One perfect gift, however, cannot be purchased at small standalone businesses, or at the mall or on global websites. It's something that parents and other adults can give to students they know, and it could improve both high school and college graduation rates. Ultimately, it's not so easy.

Very simply, the gift is an appreciation for the student experience, and it exposes the hidden pathways to academic success. Unlike purchased gifts, delivery of this gift generally requires a substantial time investment, and its acceptance is not guaranteed.

It also differs from purchased gifts in that it is existential; its goal is to move recipients into a state of being that transcends typical student experiences such as boring classroom lectures, pointless homework assignments and euphoric sports events.

In addition, it's more meaningful than a high grade-point average or a perfect score on the SAT or ACT, as it's a way of life rather than one still picture taken from a home movie of a life.

This is a lot to ask of any gift-giver, and it can require a lot of effort over an extended time period. Convincing students to actually internalize the educational process can be daunting, mainly because internalizing requires more than merely going through academic motions that culminate in graduation. But if the giver is successful, the recipient will have a lifetime gift.

He or she will be an existential student.

The uninitiated might ask, "What is an existential student?" While there is no single, simple definition, existential students can be recognized by certain of their characteristics.

For example, existential students value inquiry, even when they might not care about the subject matter. Also, they apply the scientific method to aspects of their lives that seemingly have nothing to do with science. And they can visualize potential, long-term outcomes of actions far removed from such outcomes.

On perhaps a more personal level, existential students will seek out and read unassigned material so they may better understand the context and meaning of assigned readings; they are punctual and reliable concerning class attendance and homework assignments, for they understand how both activities enhance learning; and they organize the educational aspects of their lives to maximize educational opportunities.
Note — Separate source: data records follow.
rotation steps, each row followed by its count of steps:
The counts run from 0 to 444.
[104  94 136 135 101 152 115 133 149 122 149  86 149 101  92 148 111 120
 113 103  73 119 156 129 126 166 164 160 122 122 100 109 133 162 216 109
 105 118 109 125 119 168 120 119 121 115]  196
[132  88 110 133 176 137 149  95 142 129 108  93 110 143  87 157 131  99
 120 107 116 100 106 114 130 128 163 117 127 161 118 120 133 109 170 169
  70 136  81  88  99 169  92 113 131 108]  134
[ 87  98 154 133 130 153 125 103 132 147 159 144  88 148 115 169 128 147
 125 149 100 106 133  77 111 140 176 144 128 106 171 100 163 120 152 160
 113 173 117  76 125 146  92 158 133 107]  148
[113  95 134 121 109 150 120 148 166 133 160 108 103 107  96 196 133 133
 118 141 136 130 134 126 138 167 105 145 140 128 135 103 161 118 202 130
  88 134 139  54 134 148  81  96 132  95]  360
[104  93 115 123 157 137 134 130 161 152 134 126 113 157 100 165 153  99
 114 103 122 117 147 117 104 182 139 133 122 163 110 152 153 127 179 137
  83 144 116  91 115 191  77 113 143 111]  353
[123 114 125  66 115 155 101 154  99 131 142 115 141 127  77 154 138  93
  85 118 112 115 109 119 131 149 149 168 120 146 118 135 171 138 211 152
  84 134 122 130  81 159 106 122 142 165]  34
[150 103 156 142 121 169 168 105 154 115 115 125 123 104 104 157 113 146
 116 140 100 129 142 114 132 157 169 154 158  89 153  85 132 138 187 156
 115 172  94  89 130 134 103 148 116  97]  276
[139  98 110 107 172 163 102 154 150 132 151 149 133 125 103 140 125 140
  84 109  98  92 130 134 129 160 144 162 142 141 145 137  98  91 185 119
 115 125  75  97 109 181 114 119 129  92]  2
[152 103 150 132  79 136 121 132 143 133 105 122 125 114 104 179 157 120
  99 153  88 103 144 131  95 137 157 168 130  92 163 111 141 159 218 126
 142 114  99  97 141 125  94 136 130 142]  280
[123  98 126 128 179 153 128 127 144 149 123 141  89 128  92 155 122  92
  63 136 102  88 116  82 108 111 175 130 131 153 138 148 105 117 186 127
 109 146  97 100 123 157  77 129 102 122]  6
[126 113 148 121 123 145 123 110 136 122 151 118  75 129 106 184 127 131
 131 144 106  80  96  95  75 121 153 138 117 120 196 111 158 112 174 152
  71 103 101  73 119 154 112 110 131 123]  140
[129 113  82  86 135 142 110 131 116 132 125 124 161 152  90 155 184 146
  76 118  97  89 145 139 129 154 153 176 114 130 138 126 131 129 174 143
 104 122 104 101  84 161  99 136 145  91]  122
[115 116 158 122 120 146 132 116 137 139 118 134 130 130  99 151 128 129
  93 146  92  71 136  87  50 145 174 156 112 117 179 111 121 165 169 134
  99 125  90 100 128 155 122 159 133 123]  102
[152 106 108 100 148 146  92 120 162 135 159 120 145 128  93 146 131 102
  91 127 100 146 113 136 131 143 130 156 132 172 126 155 121 107 181 152
  59 132  97  92 106 161 100 113 139  97]  129
[126 113 127 113 136 137 128 103 138 106 167 127  71 133 108 153 121 110
 130 117 111 121 115 109 121 159 177 142 185 133 167 136 125 123 143 164
  71 162  86  71  89 156 124 119 138 106]  45
[104 121 150 122 102 127 129 123 139 163 162 112  86 112 108 193 147 105
  91 144 142 116 125  87 125 107 149 137 116 125 149 118 149 167 185 147
  84 141 148  80 113 136  74 107 131 128]  236
[112 111 153 125 124 144 141 115 148 149 118 149 107 104 121 171 128  89
  89 138 131 111 134  65 113 138 155 136 131 114 109 125 148 143 207 163
  84 175  90 100 145 136  91 134 150 113]  274
[126 100 135 132 130 147 136 153 163 136 128 121 113 101  94 155 130  88
  77 124 140 112 143 124 121 141 127 162 142 155 114 155 117 146 219 106
  95 157 126  93 137 145  91 106 134 111]  398
[112 134 103  92 122 124  98 136 126 128 141 117 108 140 111 158 151  60
  95 116 142  94 122  93  93 148 146 150 135 152 134 179 133 128 176 148
  76 143  99  90  96 157 120 125 156 147]  42
[129 111 112 134  85 130 130  86 129  83 120  78 104 107 126 177 150 104
 114 122  96 129 113 132 145 109 195 150 156  94 147 147 130 153 181 153
  93 149  93 107 108 109 109 108 137 118]  74
[ 92 102 105 102 129 146 119 143 114 127 153 145 138 148  92 156 177 124
  93 102  94  84 147 115 108 159 178 177 121 110 143 140 140 168 171 111
 120 113 121 119  96 164 126 147 143 121]  205
[ 71 131 121 145 107 129 119 109 131 125 149  63 115 104 116 148 107 115
 101 127 111  92 155  92 122 143 175 133 150 111 138 138 125 148 164 118
  88 136  88  83 118 153 115 127 141  61]  410
[130 124 138 107 101 135 119 138 143 130 154 160 106 115 130 175 155 107
 118 139 142  99 126 100  78 164 126 149 135 128 157 150 169 139 181 140
  62 133 102  82 122 162 128 105 167 121]  265
[111 124 121 138  79 111 112  94 131 126 102  84 125  94 122 173 123 102
  78 152 104  84 123  98 117 120 175 141 125  90 122 135 137 134 188 144
 104 150  82  93 127 125 106 117 153 117]  282
[118 131  94  85 105 131 105 113 130 124 152  86 123 130 113 140 170 147
 101 126  88 121 154 120 154 169 163 155 155  98 161 114 101 129 153 150
 128 156  95  63  82 142 102 142 133 100]  247
[105  92 141 137 153 154 148 104 127 128 129  91 126 117  83 153 114 158
 129 114  81  84 131 123 112 142 171 138 128 113 136  69 127 144 170 140
  91 105 104 101 110 160 112 134 110  84]  321
[ 90 115 120 112 128 157 113 134 131 144 198 111 120 129  92 151 137 159
 117 122  85 135 143 103 142 174 164 150 138 108 175  97 132 139 156 129
 111 136 124  87 100 170 114 140 130  70]  24
[120  93  97 112 126 135  71 124 126 114 130 111 114 127 115 174 130 119
 109 120  72  92  99 100 122 136 186 154 130  93 127 132 154 102 165 147
 128 141  63 122 101 160 135 113 149 146]  163
[111  97 122 103 137 165 147 115 132 127 151 117 172 124  92 158 142 157
 106 105  84 118 135 139 139 163 164 165 104 125 139  75 146 174 184 129
  91 109 117 105 106 165  94 136 120  90]  114
[ 89 105 135 122 158 145 130 120 136 166 144 154 101 161 116 171 161 131
  98 141 106  91 149  67  90 155 168 143 104 101 132 107 163 139 164 152
 119 149 105  91 119 155  87 154 145 116]  147
[126 102 117 109 132 128  87 135 144 127 153 120  87 133 111 173 133  96
 101 128 117 110  87 102 101 122 148 142 127 145 155 166 152 104 171 143
  70 125  92  95 102 157 109 101 145 134]  348
[137 118  92 103 149 135 145 113 134 130 130 115 121 146  92 116 155 120
  93 110 108 103 137 122 143 161 174 158 163 145 169 136  88 119 154 157
 101 144  92  66  79 165 104 140 125  97]  433
[112 126 127 137  83 141 127 110 139 100 122  78 153 142 120 162 137 130
 101 132  96 105 167 136 111 176 157 177 152  99 162 134 163 147 175 132
  93 136  92  79 113 142 139 155 145  82]  285
[ 92 108 150 135 121 161 122 101 135 136 167 124 106 107 126 160 102 134
 113 140 101 136 133  69 146 151 153 136 138  98 134  97 165 109 165 151
  93 170 113  77 126 138  96 133 145  65]  149
[134 129 111  91 102 144  94 115  97  90 157  94  93 114  95 151 126 117
 101 119 108 111  84 117 150 118 176 138 159 115 164 124 140 101 162 155
  90 146  91  86  76 121 125 104 141 125]  37
[114 104 109 120  91 145 106 120 140  84 162  82 122 104 100 181 124 115
 122  97 101 136 114 146 167 163 157 158 147 114 122 139 158 134 184 139
  92 134 106 111 101 151 133  90 149 107]  381
[ 88  98 118 106 138 138 101 117 116 153 167 140 148 132 100 162 159 110
  69 122 105 123 139  84 127 151 168 167  86 118 117 144 167 156 172 136
  85 138 138 121 117 150 101 143 152 117]  332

Overall, the existential student knows and accepts what it means to be a student. It's not a path that a person follows only as a means to an end, and it's not like having a part-time job that can conveniently be ignored when something more pressing or interesting comes up. It is a lifestyle.

So ... in this season of shopping and giving, thoughtful gift-givers might begin to give the students in their lives an existential excursion into the meaning of being a student. Note that it will be a continuing conversation, but for the moment, forget about shopping, put your money away and spend some quality time with these students.

Give them a perfect gift.


Bruce Plopper is a Conway resident who taught college students for more than 30 years until his retirement from the University of Arkansas at Little Rock in 2012.